Fortunately for Sri Lanka, the President cannot wield his sword at will, even if he has one. It is truly remarkable, and hopefully it will remain so, that despite all the wild speculations and loose talk among a few political busybodies there has not been even a scintilla of a sign of implicating the army in the current political standoffs. Even those of us who fundamentally disagree with the politics of Gotabaya Rajapaksa and Sarath Fonseka, must wholeheartedly commend them for scrupulously demonstrating civilian solidarity in spite of their storied military backgrounds. The obvious wild card is of course the commander in chief, but even he should be quite chastened after the Supreme Court rap on his knuckles. The President is entitled to claim credit for facilitating the independence of judiciary, as he did immediately after the Court ruling, but he could have spared a lot of national bother if he had not occasioned the intervention of the Court in the first place.
The immediate aftermath of the Court ruling seemed to presage a fruitless standoff between parliamentary triumphalism and presidential intransigence. A quiet meeting between the Speaker and the President along with political party leaders before reconvening parliament may have ensured orderly proceedings in the legislature. That was not to be. Those who won their day in court understandably wanted to celebrate their win in parliament with a show of numbers.
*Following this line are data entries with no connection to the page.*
Each row has a name. After each piece below comes the name of the row it's from, unless a question asks for something else. Each question is about the rows just above it.

[ 95 126 132 161 129 130 138 125 125 107] -> Z637
[128 132 126 107 130  95 138 125 125 128] -> Z500
[161 126 107 125 125  95 132 138 128 130] -> Z976
[125 107 126] is which row, read backwards? => Z976
Which row holds these entries in another order? [130 128 138 132  95 125 125 107 126 161] => Z976
Which row holds [126 107 125 125  95 132 138 128 130]? => Z976
[107 125 161 125 126 132 130  95 138 128] is which row reordered? => Z976
The row with [125  95 132 138 128] is => Z976
Which row holds [128 132]? => Z500

[112 134 101 108 153 131 126 122 117 133] -> Z500
[118 117 116 124 123 118 118 134 136 124] -> Z395
[133 134 121 111 138 128 121 124 107 112] -> Z637
[131 115 121 137 117 136 130 130 145 101] -> Z7
[129 117 125 153  92 148 130 152 134 144] -> Z331
[129 126 143 106 123 102 137 120 118 120] -> Z81
[120 137 102 106 143 129 118 126 120 124] -> Z884
Which row holds these entries in another order? [126 129 143 120 106 120 102 124 137 118] => Z884
Which row holds these entries in another order? [124 120 126 118 129 143 106 102 137 120] => Z884

[118 116 119 125 146 106 141]  Z81
[ 97 143 175 167 121 130 114]  Z395
[128 108 140 129 109 153 107]  Z597
[116 121 116 125 122 119 135]  Z704
[119 134 136 120 113 139 136]  Z7
[134 136 113 119 136 119 139]  Z976
[136 119 139 134 136 113 119] is which row reordered? => Z976
[135 119] is which row, read backwards? => Z704
[125 116 121] is which row, read backwards? => Z704
[119 116] is which row, read backwards? => Z81
Which row holds [136 139] read backwards? => Z7

[ 94 146 132 145] : Z505
[164  78 182 138] : Z884
[104 187 109 148] : Z597
[107 148 109 187] : Z331
Which row holds [107 148 109 187]? => Z331
[148 104 187 109] is which row reordered? => Z597
asked: [187 109] => Z597

[ 94 106 128 104 119 115 127 117 111 131 132 113] = Z884
[123 128 129 111  89 149 124 133 170  88 120 148] = Z271
[124 147 128  88 111 133 149 120 170  89 129 123] = Z637
[127  99 117 152 138 103  96 127  81 156 129 119] = Z976
[122 152 121  98 118 141 153 110 155  92 133 137] = Z597
Which row holds [152 117] read backwards? => Z976
The row with [170  88] is => Z271
asked: [123 128 129 111  89 149 124 133 170  88] => Z271
Put [148 123 128 129 111  89 149 124 133 170  88 120] back in order: which row is it? => Z271
Which row holds these entries in another order? [ 89 129 123 124 147 128  88 111 133 149 120 170] => Z637

[143 124 134 147 135 128 143 135 110 104 119 110 146 112 147 102 146 143
 135 149 117  96] : Z884
[141 134 138 146 132 102 138 112 138  94 137 134 102 146  99 119 132 135
 114 143 145 116] : Z271
[143 124 134 147 135 128 143 135 110 104 119 110 146 112 147 102 146 143
 135 149 128 151] : Z7
[132 128 124 148 103 141 132 102 102 123 116 118 107 121 167 150 115 136
 132 139 115 122] : Z637
[122 118 115 125 121 117 104 148 130 109 153  85 105 130 131 142 127 123
 163 164 112 133] : Z704
[116 112 123 144 128 143 128 110 139  78 121 130 126 146  99 125 113 100
 111 146 139 116] : Z597
[143 136 146 104 117  97  97 117 125 112 127 117 151  84 133 106 122 135
 147 131 136 122] : Z81
[138  94 147 115 132 151 119 114 109 101 119 103 149 145 120 114 160 139
 119 109 128 142] : Z331
[ 84 136 134 146 133 145 111 105 114 115 131 114 112 120 157 126 135 143
 138 129 114 109] : Z505
[116 112 123 144 128 111 115 110 139  78 121 130 126 146  99 125 113 100
 111 146 127 166] : Z976
[131 104 127 126 131 137 130 134 127 116 140 115 139 108 136 170 154 120
 133 167 129 120] : Z500
asked: [143 124 134 147 135 128 143 135 110 104 119 110 146 112 147 102 146 143
 135 149 117  96] => Z884
Which row holds [141 132]? => Z637
asked: [109 153  85 105 130 131 142 127 123 163 164] => Z704
Which row holds these entries in another order? [133 122 118 115 125 121 117 104 148 130 109 153  85 105 130 131 142 127
 123 163 164 112] => Z704
[145 143] is which row, read backwards? => Z271

[125 109 131 158 133 108 125 112 124 130] = Z976
[119  81 146 135 118 123 178 115 114 123] = Z81
[109 125 122 154 143 135 148 109 137 124] = Z331
[123 115 135  81 118 118 123 178 114 146] = Z884
[114 118  81 178 123 146 118 123 135 115] is which row reordered? => Z884
[109 148 135 143 154 122 125] is which row, read backwards? => Z331
The row with [148 109 137 124] is => Z331
asked: [123 178 114] => Z884
[125 109] is in which row? => Z976
Where do [ 81 146 135 118 123 178 115 114 123] appear? => Z81
Which row holds [135 146] read backwards? => Z81

[100 163 174 137 145 121] -> Z704
[154 135 149 126 116 148] -> Z637
[125 154 149 116 135 148] -> Z271
[174 137 100 163 135 148] -> Z395
[116 126] is which row, read backwards? => Z637
The row with [174 137 100 163 135 148] is => Z395
Where do [100 163 174 137] appear? => Z704
Which row holds this, read backwards? [116 126 149 135] => Z637
[154 149 116 135] is in which row? => Z271
Put [148 135 116 149 154 125] back in order: which row is it? => Z271

[135 155 137 166 110] = Z500
[124 123  96 138 155] = Z976
[135 155 137 166 100] = Z271
[163 133 120 114 164] = Z597
[114  82 175 105 123] = Z884
[115  86 159  99 121] = Z331
[128 150  87 142 175] = Z637
[105 114 175  82 124] = Z395
[126 137 135 103 114] = Z81
[100 135 137 156 166] = Z704
Which row holds these entries in another order? [105 123 114  82 175] => Z884
[100 166 137 155 135] is which row reordered? => Z271
Which row holds this, read backwards? [105 175  82 114] => Z884

[163 161  99 141 170 100]  Z81
[157 142  82 134 145 105]  Z500
[123 108 115 115 108 146]  Z884
[146 115 108 108 123 116]  Z505
[155 157 106 134 168 104]  Z395
[108 115 146 116 122 108]  Z976
[135 107 102 122 120 152]  Z331
Which row holds these entries in another order? [108 108 115 115 123 146] => Z884
[157 142  82 134 145] is in which row? => Z500
[105 145 134] is which row, read backwards? => Z500
[116 123 108 108 115 146] is which row reordered? => Z505
Which row holds [141 170 100]? => Z81
[ 82 142 157] is which row, read backwards? => Z500
Which row holds [104 168 134 106 157] read backwards? => Z395

[ 74 130  81 103 130 130] : Z395
[159 160  85 115  98 154] : Z81
[ 75 113 115 137 115 109] : Z884
[ 95 110 105 130 121  81] : Z7
[ 98 121 152  87 139 160] : Z637
[116 138 173 120  72  93] : Z500
[116 138 173 163 150 160] : Z271
[107  99  97 121  98 115] : Z704
asked: [ 97 121] => Z704
Which row holds [116 138 173 163 150 160]? => Z271

[107  77 134 149 123 109 114 118 142 129 153 143 118 149 120 139 152 159
 109 134 141 164 103 111 161]  Z331
[129 131 124 133 124 127 126 128 130 138 134 126 133 125 121 131 134 125
 122 137 127 132 132 127 118]  Z637
[128 130 127 131 128 129 127 126 127 133 130 128 131 126 126 129 133 125
 127 130 129 129 131 128 122]  Z395
[110 146 126 143 133 129 128 128 128 125 128 128 128 132 130 129 128 127
 126 126 129 129 125 127 130]  Z505
[133 135 122 138 116 127 129 130 139 144 139 121 134 124 113 135 135 125
 110 147 126 143 127 126 116]  Z884
[110 114 118 126 134 123 123 132 132 124 134 129 127 141 128 133 127 133
 120 133 129 135 113 125 137]  Z7
asked: [127 133 130 128 131 126 126 129] => Z395
Which row holds these entries in another order? [134 126 133 133 118 127 127 130 125 122 129 127 124 138 121 132 124 125
 128 126 131 137 131 134 132] => Z637
Which row holds [109 114 118]? => Z331
Which row holds [143 126 147 110] read backwards? => Z884

[125  74 143 110 138 127] : Z271
[142 135 143 110 138 127] : Z704
[132  73 142 110 139 126] : Z81
[140 180 138 120 118 140] : Z395
[125 147  99 118 135 129] : Z976
[129  70 136 113 136 125] : Z500
[138  74 110 125 143 128] : Z884
asked: [135 143] => Z704
Put [140 118 120 138 180 140] back in order: which row is it? => Z395
Which row holds this, read backwards? [110  74] => Z884
[127 125  74 143 110 138] is which row reordered? => Z271
Which row holds [136 113 136  70] read backwards? => Z500

[108 134 144 134 131 128 180 123 119 125 130 106] -> Z884
[126 104 150 144 126 144 127  84 100 109 136 110] -> Z637
[ 96 143 126 146 124 155 165 113 161 112 114 128] -> Z505
[112 143 114 165 155 146 128 126 160  96 113 124] -> Z500
[ 96 112 113 114 124 126 128 143 146 155 161 165] is which row reordered? => Z505
asked: [134 144] => Z884
[128 131 134] is which row, read backwards? => Z884
Where do [113 161 112] appear? => Z505
Which row holds [ 96 160 126 128 146 155 165 114] read backwards? => Z500
asked: [155 165] => Z505
Which row holds these entries in another order? [113 146 160 126 124 143 155 114  96 165 112 128] => Z500

[124 126 126 133 135 134 135 120 128 115 123 132 118 188 128 123 128 110
 140  97 130 125 121 124 124 123] -> Z81
[136 131 129 124 129 116 123 132 127 126 124 140 131 120 135 131 132 131
 129 116 129 135 135 126 126 128] -> Z505
[136 131 129 124 129 135 123 132 127 126 124 140 131 120 135 131 123 131
 129 116 129 135 135 126 126 128] -> Z7
[121 123 134 124 130  97 119 118 133 140 123 188 132 128 126 123 110 128
 126 124 127 124 135 125 135 115] -> Z395
[128 134 131 120 132 125 121 125 121 129 120 157 129 122 121 124 119 134
 133 115 129 137 135 125 123 122] -> Z976
[121 123 134 124 130  97 119 118 133 140 123 188 132 128 126 123 110 128
 126 124 128 124 135 125 135 115] -> Z331
[132 132 129 127 132 126 119 135 126 127 119 139 137 126 128 124 126 128
 131 116 125 132 135 125 131 124] -> Z704
asked: [129 116 123 132 127 126 124 140 131] => Z505
Which row holds these entries in another order? [128 126 126 135 135 129 116 129 131 132 131 135 120 131 140 124 126 127
 132 123 116 129 124 129 131 136] => Z505
asked: [136 131 129 124 129 135 123 132 127 126 124 140 131 120 135 131 123 131
 129 116 129 135 135 126 126 128] => Z7
Put [ 97 110 115 118 119 121 123 123 123 124 124 124 125 126 126 128 128 128
 130 132 133 134 135 135 140 188] back in order: which row is it? => Z331
[132 126 119] is in which row? => Z704
Which row holds these entries in another order? [116 116 120 123 124 124 126 126 126 127 128 129 129 129 129 131 131 131
 131 132 132 135 135 135 136 140] => Z505
Which row holds [136 131 129 124 129 116 123 132 127 126 124 140 131 120 135 131 132 131
 129 116 129 135 135 126 126 128]? => Z505

[131 123 133 128 136 136 132] : Z331
[141 149 108 126 136 142 135] : Z976
[103 145 123 139 139 131 128] : Z637
[144 133 121 132 131 133 113] : Z597
[103 130 139 139 145 127 124] : Z884
[139 139 127 131 103 145 124] : Z81
[112 107 118 131 133  98 124] : Z7
[133 134 132 121 131 113 144] : Z395
[117 131 127 132 136 144 148] : Z271
[130 103] is which row, read backwards? => Z884
[103 124 127 130 139 139 145] is which row reordered? => Z884
Put [145 127 124 103 130 139 139] back in order: which row is it? => Z884
[124 139 139 127 131 103 145] is which row reordered? => Z81
Which row holds these entries in another order? [113 121 131 132 133 133 144] => Z597
[132 131 133] is in which row? => Z597
Put [103 124 145 131 127 139 139] back in order: which row is it? => Z81

[107  82 104 104 189 153 110  93] : Z637
[119 107  82 104 104 189 152 110] : Z976
[ 73 116 148 128 175 143 182 152] : Z395
[152 102  98 108 190 152 128  96] : Z331
[143 152 182 116 175  74 148 128] : Z7
asked: [107  82 104 104 189 152 110] => Z976
Put [104 104 189 153 110  93 107  82] back in order: which row is it? => Z637
[ 93 110 153 189 104] is which row, read backwards? => Z637
Which row holds these entries in another order? [ 74 148 175 143 152 182 128 116] => Z7
The row with [116 148 128 175 143 182] is => Z395

[131 119 127 137 107 126 130 136 135 133 146 124 131 123 148 150 125 134
 129 118 124 135 130 129 133 145 126 130 131 124 134 134 119 132 127 120
 137 127 120 144 124 138 150 144 127 123 124 143] -> Z81
[127 124 127 131 132 125 127 129 127 128 126 131 125 130 123 131 129 124
 128 129 128 124 132 131 129 121 126 132 130 128 124 128 127 122 130 128
 131 129 126 123 129 126 122 125 121 130 130 126] -> Z271
[112 162 147  98 145 155 123 113 123 125  91 130 137 128 109  78 130 129
 129 136 149 127 124  94 123 118 116 125 123 131 120 123 116 126 137 117
 139 122 116 122 117 137 118 119 119 118 126 137] -> Z597
[112 162 147  98 145 155 123 113 123 125  91 130 137 128 109  78 130 129
 129 136 149 127 124  94 101 100 128 110 114 132 115 112 137 137 127 121
 113 120 126  94 115 122  93  94 144 113 132 120] -> Z500
Which row holds [112 162 147  98 145 155 123 113 123 125  91 130 137 128 109  78 130 129
 129 136 149 127 124  94 123 118 116 125 123 131 120 123 116 126 137 117
 139 122 116 122 117 137 118 119 119 118 126 137]? => Z597
Where do [126 137 117 139 122 116 122 117 137 118 119 119] appear? => Z597
Where do [127 129 127 128 126] appear? => Z271

[120 140 171 120]  Z637
[134 143 115 134]  Z505
[116 101 138  73]  Z81
[118 107 191  80]  Z395
[ 79 138  79  78]  Z884
[120 120 141 171]  Z976
[148 143 115 134]  Z7
[112 153 157 191]  Z331
[150 126 103 118]  Z271
[ 79  77 138  79]  Z597
[173 138  72 115]  Z704
Which row holds these entries in another order? [ 79  79 138  77] => Z597
[ 72 115 173 138] is which row reordered? => Z704
[ 79 138  77  79] is which row reordered? => Z597
[191 157 153] is which row, read backwards? => Z331
Where do [107 191  80] appear? => Z395
Which row holds this, read backwards? [141 120 120] => Z976

[119 126 158 126 117 150] -> Z976
[137 166 122 133 142 143] -> Z884
[166 133 137 142 143 123] -> Z271
[138 156  88 179 174 146] -> Z331
[161 101 126 116  99 118] -> Z597
[127 140  88 164 160 179] -> Z395
[119 126 158 126 114 112] -> Z704
[179 156 145  88 138 174] -> Z637
[164 179  88 160 140 128] -> Z505
[127 124 124 147 124 166] -> Z500
[163 142 133 122 123 101] -> Z81
Which row holds these entries in another order? [143 123 166 133 137 142] => Z271
Which row holds this, read backwards? [101 161] => Z597
Put [160 179 127 140  88 164] back in order: which row is it? => Z395
Put [ 88 179 156 174 138 146] back in order: which row is it? => Z331
asked: [119 126 158 126 117 150] => Z976
[101 116 126  99 161 118] is which row reordered? => Z597

[110 140 114 122 101 136 126] = Z884
[ 87 166 145  80 150 158  97] = Z331
[113 127 126 127 143 114 145] = Z597
[103 118 123 153  92 113 123] = Z704
[144 119  91 116 130 115 132] = Z505
[152  77 122 187 149 124 103] = Z271
[107 123 138  76 124 118 102] = Z637
[126 122  87 143 126 109 179] = Z7
[122 124  76 103 152 149 187] = Z500
[131 111 110 155 128 117 148] = Z395
[166 150 107 103 109 117 138] = Z81
[112 146 168 123 126  94  86] = Z976
Which row holds [103 124 149 187 122  77] read backwards? => Z271
Which row holds these entries in another order? [ 91 115 116 119 130 132 144] => Z505
[ 94 126 123 168 146] is which row, read backwards? => Z976
Which row holds these entries in another order? [ 76 187 103 124 122 152 149] => Z500
The row with [152  77 122] is => Z271

[125 135 153 115 125 147 112 113 126 100 121  91 121 141 121 113 117 119
 115 111 125 117 134 111 127 121 116 131 140 109 122 135 137] : Z331
[122 128 136 122 131 140 128 128 127 130 133 109 122 137 126 120 119 124
 114 121 133 123 132 119 133 125 128 133 137 120 126 126 129] : Z500
[127 135 148 117 127 144 117 118 127 110 125  99 122 139 123 116 118 122
 117 115 126 118 134 114 128 122 120 130 137 113 122 133 134] : Z81
[131 174 174 108 131 164 121 119 131 117 139  68 112 153 121 100 106 116
  92 105 136 109 142 101 136 115 126 141 147 103 119 133 132] : Z395
[ 87 150 163 109 140 148 104 125  91  97  98 101 135 128 124 157  96 102
 127 111 122 142 113 115 139 137  87 126 166  96 132 102 143] : Z7
[112 177 158 117 142 147 130 139 111 138 130 106 124 134 130 138 105 114
 110 120 137 134 125 120 145 132 117 137 152 112 130 106 128] : Z505
[174 158 117 142 147 150 110 113 126  99 120  87 121 142 120 112 115 118
 113 110 125 117 135 108 127 119 115 130 141 107 120 135 137] : Z271
[102 115 141 101 118 106 111 110 105 138 117 163 138 110 121 125 144 127
  94 104 148 127 118 112 132 119 108 114 139  74 125 125 156] : Z637
[ 96 161 156 115 142 144 117 134  98 118 112 110 132 128 128 154 101 107
 123 118 128 141 117 119 143 138 100 130 160 105 132 100 135] : Z976
[125 141 163 110 125 156 106 110 127  94 121  75 118 148 118 105 111 115
 108 104 125 112 138 102 127 117 114 132 144 101 119 138 139] : Z884
Put [ 87  87  91  96  96  97  98 101 102 102 104 109 111 113 115 122 124 125
 126 127 128 132 135 137 139 140 142 143 148 150 157 163 166] back in order: which row is it? => Z7
Which row holds [125 110 127 118 117] read backwards? => Z81
[147 142 117 158 177] is which row, read backwards? => Z505
[139 138 119 101 144 132 114 117 127 102 138 112 125 104 108 115 111 105
 118 148 118  75 121  94 127 110 106 156 125 110 163 141 125] is which row reordered? => Z884
asked: [101 118 106] => Z637
Put [137 142 150 125 113 135 112 113 121 158 117 107 127 135 108 147 119 120
  87 118 120 130 174 141 142 117 115 110 110 126 120 115  99] back in order: which row is it? => Z271
Which row holds this, read backwards? [115 119 127 108 135 117 125 110 113 118 115] => Z271

[124 138 150 116 128 134 129 117 121 112 112 114 123 114 125 127 127 129
 131 128 113 131 119 111 118 145 107 130 127 127 124 141 139 118  91 107
 118 124 137 116 113 120  92 115 124 125 135 121 142 114  98 101 118 114
 124] : Z505
[124 138 150 116 128 134 129 117 121 112 112 114 123 114 125 127 127 129
 131 128 113 131 119 111 118 145 107 130 127 127 124 141 139 118  91 107
 118 124 137 116 113 120  92 115 124 125 135 108 147  98 114 159 122 128
 137] : Z81
[118 124 137 116 113 120  92 115 122 125 135 108 123 114 125 127 127 129
 131 128 113 131 119 111 118 145 107 130 127 127 124 141 139 118  91 107
 118 124 137 116 113 120  92 115 124 125 135 108 147  98 121 137 151 117
 148] : Z331
[142 114] is in which row? => Z505
asked: [124 138 150 116 128 134 129 117 121 112 112 114 123 114 125 127 127 129
 131 128 113 131 119 111 118 145 107 130 127 127 124 141 139 118  91 107
 118 124 137 116 113 120  92 115 124 125 135 108 147  98 114 159 122 128
 137] => Z81
asked: [122 125 135 108 123 114 125 127 127 129 131 128] => Z331

[111 157 139 117 158 156 182 134 134 119] : Z637
[116 120 154  69 118 181 105 124 117 144] : Z505
[114 144 115 150 119  99 130 105 134 155] : Z81
[115 155  98 171  94  92 131  77 159 148] : Z884
[112 164 144 121 156 158 181 135 133 118] : Z704
[115 119 160  98  86 151 114 129  86 145] : Z500
[118 133 135 181 158 156 121 144 164 112] is which row reordered? => Z704
Which row holds [159  77 131  92] read backwards? => Z884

And the ‘current government’ that came into being through the work of the Government Printer publishing gazettes had no numbers to show even after two weeks of aggressive horse trading. To the gazette-government’s dismay, even the few who had crossed over with much fanfare earlier ceremonially walked back to the new ranks of the opposition in parliament. And the gazette-government of pseudo revolutionaries fell back on the ceremonial Mace and the Standing Orders to justify its survival after a voice vote of No Confidence.
The President wouldn’t accept the Speaker’s word for what transpired in parliament, but later cooled down to accepting a new resolution passed by a division of names, and minus the offending stricture against the President’s first gazette overreach. He has even conceded that it is the UNP-UNF (led by Ranil Wickremesinghe) that still has the majority in parliament. The gazette-government, however, is not prepared to concede anything. So it disrupted parliament for the second day, and the non-gazette opposition had to settle for a second voice vote of No Confidence against the gazette-government. Parliament is adjourned till tomorrow as the country takes its first weekend break without a Friday presidential surprise.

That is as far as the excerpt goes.